Dancehall

PM Andrew Holness Says Dancehall Is ‘Hijacked’ By Outsiders Amid DJ Khaled In Jamaica Recording

The Jamaican Prime Minister says dancehall is being hijacked amid DJ Khaled’s recent trip to the island.

The topic of dancehall has been a prevalent one in the local parliament recently. After recent discussions about the genre being a huge contributor to the high crime rate in Jamaica, Prime Minister Andrew Holness now says dancehall is being hijacked by foreigners. According to the PM, “the people who are carrying the music not seeing the economic value in the music,” so others are taking it and making more money off it.

Some are questioning whether the country leader is attempting to not just use dancehall as a scapegoat but also a distraction to overshadow the other major issues that the country is currently facing. While it is true that dancehall is perhaps one of the most sampled genres in international music, and international artists definitely profit more from dancehall than local artists do, to place that blame on Jamaican artists is a gross oversight.

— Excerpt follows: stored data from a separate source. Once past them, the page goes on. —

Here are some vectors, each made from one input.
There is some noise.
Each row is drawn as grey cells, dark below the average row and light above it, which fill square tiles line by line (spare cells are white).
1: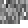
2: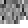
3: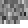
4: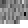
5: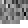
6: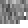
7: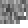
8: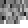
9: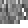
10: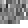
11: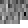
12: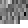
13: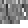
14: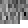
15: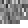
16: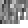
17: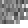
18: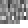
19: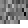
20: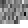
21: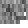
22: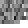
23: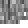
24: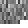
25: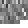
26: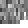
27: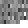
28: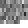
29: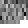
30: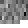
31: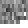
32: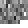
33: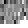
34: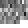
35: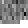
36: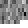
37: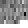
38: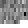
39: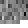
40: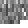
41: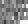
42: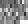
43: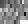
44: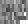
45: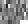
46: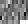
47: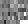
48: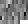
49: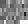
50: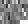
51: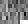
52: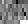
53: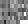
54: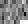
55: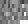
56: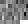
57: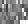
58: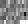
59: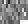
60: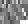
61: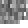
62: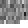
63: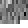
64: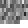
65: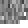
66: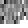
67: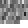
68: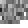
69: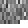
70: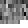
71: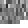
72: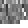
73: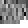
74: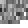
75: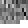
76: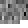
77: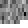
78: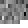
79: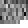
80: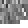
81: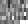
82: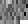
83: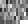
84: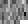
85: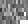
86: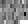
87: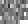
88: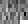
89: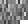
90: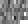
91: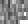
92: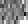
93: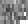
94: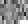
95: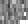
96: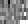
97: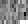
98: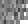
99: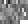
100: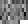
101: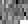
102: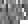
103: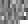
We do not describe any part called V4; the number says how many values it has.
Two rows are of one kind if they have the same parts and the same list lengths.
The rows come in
2 kinds.
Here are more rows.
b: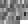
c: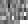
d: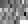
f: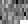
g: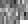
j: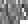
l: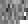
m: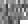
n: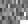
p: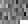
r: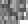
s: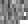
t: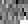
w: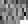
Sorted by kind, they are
b, c, d, g, j, l, m, s
f, n, p, r, t, w

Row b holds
a point on a 5-point line and a value of V4.
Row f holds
one of 7 labels and a value of V4.

For years, Jamaican artists have been pointing out the fact that dancehall is not valued locally as much as it is in international markets. That has more to do with the fact that it is not streamlined in Jamaica, and no structure has been created to generate much revenue from the music, which has historically been neglected by industry leaders. While government ministers in entertainment sectors promote local events for tourism and lobby for our artists to headline, they fail to fortify an industry where artists must copyright and release their work under a certain framework that is economically beneficial.

Bounty Killer, PM Andrew Holness and Tony Rebel

Moreover, the fact that members of parliament have long seen dancehall as a negative art form with less value than it actually has outweighed the cries of many artists who have been championing for more support. This and other factors make it rather ironic that the PM is now saying our artists are “not seeing the economic value” in the music when it is, in fact, those artists who have been arguing the same about the government for years while they have undermined that same value.

Is DJ Khaled ‘hijacking’ dancehall?

Mr. Holness’s claim that dancehall is being hijacked comes shortly after DJ Khaled visited the island and worked with a number of Jamaican artists for his upcoming album. Fans and industry players cannot help but strike a correlation between the two, and it is rather unfortunate that such a famous and successful musician who often celebrates and advocates for dancehall and Jamaica may have inspired such an argument. Of course, artists abroad will make more money from their music, whether it’s pop, hip-hop, dancehall, reggae, or any other genre simply because they have structure and a foundation that offers them the opportunity to do so.

Those international artists never created that foundation themselves; there is legislation, institutions, and committees in place that ensure the music industry upholds a certain standard and things are done a certain way. Is it the fault of Jamaican artists that their country hasn’t afforded them similar opportunities of structure? Are they expected to forge the necessary institutions, support, and laws necessary themselves in order to present Jamaica as a more serious player in the music industry?

Fans are questioning what the PM’s agenda is here as he is now echoing the cries of dancehall artists that have spanned years only to undermine how valuable they find the genre to be. “Think a di same anju did say a dancehall music a increase crime rate……now him a talk bout economic value,” one fan wrote. “The GOVERNMENT not seeing the value,” another defended.

“Anju stop it we all know a unuh cause it,” one argued. “From the days of glorifying soca and bashing dancehall when it inna bamboo and zinc up fence, if outsiders never a show so much interest u and nuff a u uptown ppl would still be bashing it.” This fan poses a rather interesting point. Where was the government’s solidarity when it was local artists who were making the same point? Now that dancehall has become one of the most influential sounds in the world, and countries with a more streamlined music industry are profiting from it, the government suddenly recognizes the “economic value” that they have downplayed for so long.

There is something to be said about the fact that the PM often focuses more on the dancehall songs that promote negative behaviors rather than the ones that are not just more positive but also more marketable and inspirational. If it was a case where the value could not be seen in the war tracks and “gun songs,” more effort could have still been made and can still be made to support the ones devoid of that theme, the ones that could easily stand up in the company of other edited international songs of “economic value.”

The question is, whose fault is it that international artists make more money off of dancehall than Jamaican artists do?